Destiny of the Soldiers – Fianna Fáil, Irish Republicanism and the IRA, 1926–1973 PDF Author: Donnacha Ó Beacháin
Publisher: Gill & Macmillan Ltd
ISBN: 0717151662
Category : History
Languages : en
Pages : 941

Book Description
Incisive, engaging and thought-provoking, Destiny of the Soldiers charts Fianna Fáil's political and ideological evolution from its revolutionary origins through extended periods in office. Fianna Fáil is Ireland's largest political party and one of the most successful parties in any democracy in the world. Until recent years, it has been almost constantly in government since 1932.. This fascinating volume argues that Fianna Fáil's goals, foremost among them the reunification of the national territory as a republic, became the means to bind its members together, to gain votes, and to legitimise its role in Irish society. But the official ideological goals concealed what became merely a basic desire to rule. The balance sheet, consequently, became one of votes won or lost rather than goals achieved or postponed. Destiny of the Soldiers assesses Fianna Fáil's changing attitudes towards its parent party, Sinn Féin, and the IRA, and how these changes affected Fianna Fáil's policies towards Northern Ireland.
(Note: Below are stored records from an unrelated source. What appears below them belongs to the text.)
A small network was trained on made-up records. Each row is its average activation on records with the value named, seen along a few directions.
Related values have similar rows: they may be neighbours, one step apart, or belong to one group.
In the rows, 500 means zero.
Strong random noise was added to every row along 12 fixed directions; ignore it. To show where, here is one row again and again, with new noise each time:
[469 245 602 417 615 423 188 630 669 448 407 440 403 502 340 700 449 552
 715 450 327 508 499 420 327 473 582 693]
[578 375 660 376 548 481 263 540 643 394 510 538 473 546 489 574 437 505
 725 425 466 418 456 381 428 508 590 520]
[445 284 300 843 630 325 366 477 527 540 642 324 356 489 199 551 405 263
 733 376 323 572 545 446 388 394 698 587]
[573 594 344 268 602 416 642 520 538 670 375 423 483 400 522 529 333 513
 460 423 574 530 584 496 469 811 379 286]
[359 185 417 478 264 630 557 499 420 408 211 497 468 465 471 501 588 346
 557 467 328 466 401 464 343 441 638 564]
[505 311 645 668 667 339  96 526 648 432 775 529 412 591 444 492 661 476
 695 602 605 499 455 402 595 161 574 615]
[666 681 680 586 341 644 686 551 540 294 539 621 847 530 508 420 352 605
 573 294 381 666 563 462 367 666 703 579]
[412 503 398 482 660 364 587 517 499 613 566 444 621 427 411 571 610 580
 514 416 523 669 577 446 686 438 442 370]
[799 676 594 321 514 331 602 707 507 269 909 512 573 558 607 370 474 521
 846 356 637 478 480 448 445 402 564 459]
[689 377 374 633 416 460 443 459 501 470 564 497 264 559 521 365 350 193
 519 553 539 409 396 573 272 523 631 534]
[580 782 760 211 548 408 643 888 495 273 595 547 700 546 577 713 528 675
 650 385 513 514 603 394 343 469 460 568]
[415 389 729 556 408 525 357 452 412 440 506 667 350 588 637 494 770 508
 424 699 613 390 433 521 703 198 405 602]
[627 511 611 566 529 372 402 611 553 449 719 558 447 543 585 371 633 584
 496 666 678 599 499 583 534 293 459 666]
[484 145 308 585 520 534 316 440 705 608 310 547 559 476 476 483 610 344
 211 675 551 710 333 533 367 422 655 491]


M, 18 values:
m18: [483 527 449 418 515 583 504 469 458 582 353 541 477 578 571 516 447 378
 309 598 633 353 481 414 459 674 396 324]
m7: [543 567 583 515 520 544 502 421 581 550 534 559 536 530 554 478 537 677
 328 592 537 616 531 613 630 463 420 499]
m8: [673 433 395 451 566 479 397 592 517 439 609 512 472 599 516 403 361 361
 481 553 584 397 361 492 214 610 490 488]
m11: [527 666 499 350 978 314 222 442 673 750 625 480 568 472 446 641 417 676
 371 536 649 535 580 416 719 683 240 310]
m9: [320 591 283 607 492 408 465 492 380 603 454 246 223 406 473 338 425 325
 740 587 583 216 622 428 422 657 359 448]
m17: [467 524 446 858 431 603 502 413 541 512 480 400 462 500 327 518 284 436
 573 394 300 568 621 540 372 587 729 617]
m14: [674 695 442 386 535 396 748 560 319 416 756 442 401 605 487 595 318 331
 658 284 428 343 498 507 452 516 514 335]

Never forgetting its republican roots, Fianna Fáil has at times been both troubled and conflicted by them. This was especially the case in the late 1960s and early 1970s when the Northern Ireland Troubles posed a challenge for all rhetorical republicans. At that time, Fianna Fáil found itself the governing party of a state whose legitimacy it had originally rejected: the consequent tensions nearly tore it apart. Destiny of the Soldiers is the first survey of the party's history which focuses on these unresolved tensions. Destiny of the Soldiers: Table of Contents - Legion of the Rearguard: The revolutionary origins of Fianna Fáil, 1920–23 - Removing the straitjacket of the Republic, 1923–6 - Fianna Fáil—the Republican Party - Fianna Fáil and the Irish Free State, 1927–31 - Election Time, 1931–2 - Fianna Fáil in power, 1932–8 - Revolutionary crocodile, 1939–40 - The showdown, 1940–46 - A new republican rival, 1946–8 - Drift, 1948–59 - Approach to crisis, 1960–69 - 'The moment of truth', 1969–71 - Doomsday, 1971–3 - Conclusions: The destiny of the Soldiers

History of Ireland

History of Ireland PDF Author: Standish O'Grady
Publisher:
ISBN:
Category : Ireland
Languages : en
Pages : 492

Book Description

The Celts

The Celts PDF Author: Barry Cunliffe
Publisher: Penguin UK
ISBN: 0141937106
Category : History
Languages : en
Pages : 329

Book Description
The Celtic period was one of tremendous expansion, the last phase of European material and intellectual development before the Mediterranean world spread northwards over the Continent and linked it to modern times. Nora Chadwick's classic survey traces the rise and spread of the Celts, from their arrival in the British Isles in about the eighth century BC to the gradual transformation of their culture, initially under the Romans and later the Saxons.